Scaling of VASP
HSE06 hybrid calculations
Test benchmark case: VASP 5.4.1, gamma only (except of GPU is vasp_std)
ENCUT = 600.00 eV (ENAUG = 1200.00 eV)
PRECFOCK=Fast
NAME | budapest2 | uv2 | debrecen2 | szeged | fast |
---|---|---|---|---|---|
Perf. per Node (1/s) | 120.25 | 615.78 | 543.88 | 131.23 | 89.29 |
Perf. per Core (1/s) | 6.01 | 6.41 | 181.29 | 2.73 | 7.44 |
Total Perf. (1/s) | 0.84 | 0.62 | 2.18 | 0.52 | 0.36 |
time of one SCF iteration (s) | 1188 | 1624 | 460 | 1905 | 2800 |
NCORE | 5 | 1 | 1 | 6 | 1 |
Total Cores | 140 | 96 | 12 | 192 | 48 |
Node count | 7 | 1 | 4 | 4 | 4 |
MPI processes per Node | 20 | 96 | 3 | 48 | 12 |
IALGO | DAV | DAV | DAV | DAV | DAV |
CPU | E5-2680V2 | E5-4610 | Nvidia K20x | Opteron 6174 | E5-2620 |
Wattage (W) | 115 | 95 | 235 | 115 | 115 |
count per Node | 2 | 16 | 3 | 4 | 2 |
suplement (W) | 50 | 50 | 150 | 75 | 50 |
perNode (W) | 280 | 1570 | 855 | 535 | 280 |
total (W) | 1960 | 1570 | 3420 | 2140 | 1120 |
efficiency (1/W) | 4295 | 3922 | 6361 | 2453 | 3189 |
Notes:
- There is one MPI thread per pysical GPU. There are 3 GPU's per node in debrecen2. As well as there is no gamma only VASP version available, the performance would be even higher.

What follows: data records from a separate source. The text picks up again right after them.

Below are the code and all the weights of a small trained network. Each question names an input and a target symbol and asks about switching units off, where a switched-off unit gives its printed mean instead of its output.

import numpy as np


def w(rows, s, z=0):
    codes = np.array(rows[::2]) - 128.0
    scale = np.full(codes.shape[1], s)
    scale[-1] = z or s
    return codes * scale


def f(y):
    return y / 2 * (1 + np.tanh(0.7978845608 * (y + 0.044715 * y**3)))


def softmax(a):
    e = np.exp(a - a.max(-1, keepdims=True))
    return e / e.sum(-1, keepdims=True)


def log_softmax(a):
    a = a - a.max(-1, keepdims=True)
    return a - np.log(np.exp(a).sum(-1, keepdims=True))


def net(x, mask):
    ids = ['αβγδεζξτφω'.index(c) for c in x.split()]
    T = len(ids)
    res = E[ids] + P[:T]
    r = res
    for j in range(2):
        rows = slice(3 * j, 3 * j + 3)
        q, k, v = (r @ M[0][rows].T for M in (Q, K, V))
        z = softmax(np.where(np.tri(T) > 0, q @ k.T / 3**0.5, -1e9)) @ v
        o = O[0][rows]
        res = res + np.where(mask[j], z, o[:, -1]) @ o[:, :-1]
    y = f(res @ A[0][:, :-1].T + A[0][:, -1])
    res = res + np.where(mask[2:10], y, B[0][:, -1]) @ B[0][:, :-1]
    return log_softmax(res[-1] @ U[:, :-1].T + U[:, -1])


Q, K, V, O, A, B = {}, {}, {}, {}, {}, {}
E = w([
[222,101,152,61,79],'α',
[127,89,157,136,221],'β',
[197,141,88,52,175],'γ',
[122,72,224,59,116],'δ',
[171,141,131,1,116],'ε',
[103,38,214,164,159],'ζ',
[203,84,151,124,144],'ξ',
[98,127,144,38,208],'τ',
[37,53,64,34,25],'φ',
[82,214,172,121,59],'ω',
],0.0068)
P = w([
[128,238,253,109,87],'0',
[123,199,211,117,107],'1',
[131,172,195,106,116],'2',
[135,148,185,96,127],'3',
[137,127,170,90,132],'4',
[142,109,160,83,137],'5',
[145,96,151,80,147],'6',
[143,78,146,73,150],'7',
[145,64,136,78,159],'8',
[151,53,132,72,159],'9',
[148,38,122,70,163],'10',
[158,21,117,72,167],'11',
[169,9,120,67,183],'12',
[152,1,123,43,164],'13',
],0.0054)
Q[0] = w([
[98,104,96,92,104],'H0',
[139,110,175,4,146],'H0',
[143,93,180,109,92],'H0',
[158,147,171,80,108],'H1',
[170,140,94,136,84],'H1',
[97,127,75,199,66],'H1',
],0.043)
K[0] = w([
[172,124,186,92,160],'H0',
[155,5,108,94,147],'H0',
[122,106,67,106,193],'H0',
[113,30,53,81,76],'H1',
[203,155,158,125,90],'H1',
[185,164,239,130,167],'H1',
],0.03)
V[0] = w([
[216,171,114,176,195],'H0',
[143,77,105,126,3],'H0',
[128,185,42,36,110],'H0',
[87,89,149,157,53],'H1',
[138,159,78,82,94],'H1',
[226,95,155,154,77],'H1',
],0.016)
O[0] = w([
[109,151,25,160,212,2],'H0',
[248,109,188,191,72,54],'H0',
[122,49,20,145,68,55],'H0',
[117,47,146,136,71,170],'H1',
[127,136,93,79,76,223],'H1',
[234,123,175,197,77,107],'H1',
],0.011,0.0024)
A[0] = w([
[176,219,90,91,81,50],'N0',
[72,49,125,157,99,64],'N1',
[55,250,119,206,39,138],'N2',
[91,47,103,187,126,105],'N3',
[160,215,94,171,154,219],'N4',
[136,127,110,131,81,178],'N5',
[170,201,83,68,91,2],'N6',
[80,171,142,186,153,71],'N7',
],0.015,0.0036)
B[0] = w([
[142,185,105,227,113,207],'N0',
[113,139,40,198,127,253],'N1',
[218,152,115,58,253,173],'N2',
[78,216,208,174,123,158],'N3',
[160,3,44,88,49,210],'N4',
[133,127,163,153,175,231],'N5',
[77,248,149,139,137,205],'N6',
[50,53,149,204,161,188],'N7',
],0.017,0.0039)
U = w([
[235,124,162,231,115,103],'α',
[97,72,93,142,150,176],'β',
[123,176,22,112,106,113],'γ',
[142,167,247,1,21,187],'δ',
[101,251,131,171,161,52],'ε',
[99,148,208,163,172,163],'ζ',
[209,54,108,70,68,150],'ξ',
[27,187,113,7,130,101],'τ',
[137,126,130,152,97,13],'φ',
[197,154,118,112,220,255],'ω',
],0.0044,0.0042)

Each question gives the input, a string of symbols that net reads in full, and the target symbol t.
The units are the heads (3 rows each of Q, K, V and O) and the neurons (one row each of A and B). Each row of codes is followed by its name. A weight is (code - 128) times the scale printed after its matrix; where a second scale follows, it is the last column's (O, A, B and U).
mask holds one flag per unit, heads first, then neurons. A switched-off unit (its flag False) gives its mean, the last column of its rows in O or B, instead of its output. The means were averaged over made-up inputs and are rounded, as every weight is.
A unit's drop is (log p(t) with every unit on - log p(t) with that unit switched off) / (log p(t) with every unit on - log p(t) with every unit switched off).
The circuit of an input: a set's keep is (log p(t) with only the set's units on - log p(t) with every unit switched off) / (log p(t) with every unit on - log p(t) with every unit switched off). Starting from all 10 units, units are removed one at a time, each time the one whose removal leaves the highest keep (on an exact tie, the one counted first), for as long as the keep stays at least 0.8.
circuit, biggest first: the units of the circuit, biggest drop first
unit that matters most: the unit with the biggest drop
top k neurons: the k neurons with the biggest drops, biggest first
which heads matter: for each layer, one digit per head in row order, 1 if its drop is at least 0.15 and else 0, layers parted by /
input τ γ γ ω β γ φ, target ε: top 2 neurons => [N3, N4]
input β ω γ ε δ β ω ζ, target ζ: top 2 neurons => [N7, N4]
input ζ α ζ β ξ ω ξ ω, target ξ: circuit, biggest first => [N4, H0, H1, N6]
input ω τ τ ε ω ζ α φ ζ, target α: which heads matter => 10
input φ ζ τ β τ ζ β ω, target τ: which heads matter => 11
input τ γ γ ξ β δ δ ζ δ ω ω ζ φ, target δ: circuit, biggest first => [H0, N1]
input ω φ ω δ ω α β ω ζ ζ α, target δ: which heads matter => 10
input δ τ φ ω ζ ω, target δ: circuit, biggest first => [H0, N1]
input ω ξ ξ τ ξ ζ ω β β φ, target τ: circuit, biggest first => [H0]
input ε ε α γ ω ζ ω β ω ξ τ τ, target τ: circuit, biggest first => [H1, H0, N0]
input β α ξ ζ δ, target δ: which heads matter => 10
input ω α ω ω ξ ω, target ξ: which heads matter => 11
input α τ ε ω ξ τ β γ φ ξ, target α: circuit, biggest first => [H0, N5]
input φ γ β ξ φ ζ ω ω δ β α φ ζ, target α: circuit, biggest first => [H0, N1]
input ζ τ α δ ω φ ω ζ τ, target δ: which heads matter => 10
input δ ω δ ε, target ε: unit that matters most => H1
input τ τ φ, target γ: circuit, biggest first => [N1, H0]
input ω γ τ ω τ γ γ ζ δ τ ζ β τ ω, target τ: circuit, biggest first => [H0, N0]
input ζ ω γ β, target β: circuit, biggest first => [H0, N7, H1, N4]
input ξ α ω τ ω ω ε, target ε: unit that matters most => N6
input ζ τ φ ζ β ε ζ δ γ φ φ τ, target α: top 4 neurons => [N1, N5, N3, N6]
input ω ω γ φ, target ε: circuit, biggest first => [N3, H0, N4]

- AMD Opteron 6174 is considerably slower than recent intel CPU's. They have only 1/2 of the speed of an intel core. It is best to use NCORE = 6 flag. This will group the six cores of the real cpu dies. Opteron 6174 actually two six core cpu's inside the same chassis. Thus at szeged's nodes there are 8 hexa core cpu's, totaling 48 cores.
- On intel cpu's NCORE > 1 is important when more than 100 MPI threads. A value 2 might be enough to restore the linear scaling and avoid the bandwidth limitations.
- The GPU port is the most energy efficient, although the gain is not exceptional. Keep in mind that there is no gamma only version of VASP yet for GPUs! Also the TDP of intel cpu's are generally are utilized at maximum due the turbo boost feature. However in typical VASP run's gpu's only draw 100-150W approximetely!
- summpemental, miscellaneous power draw per node is only a heuristic approximate value.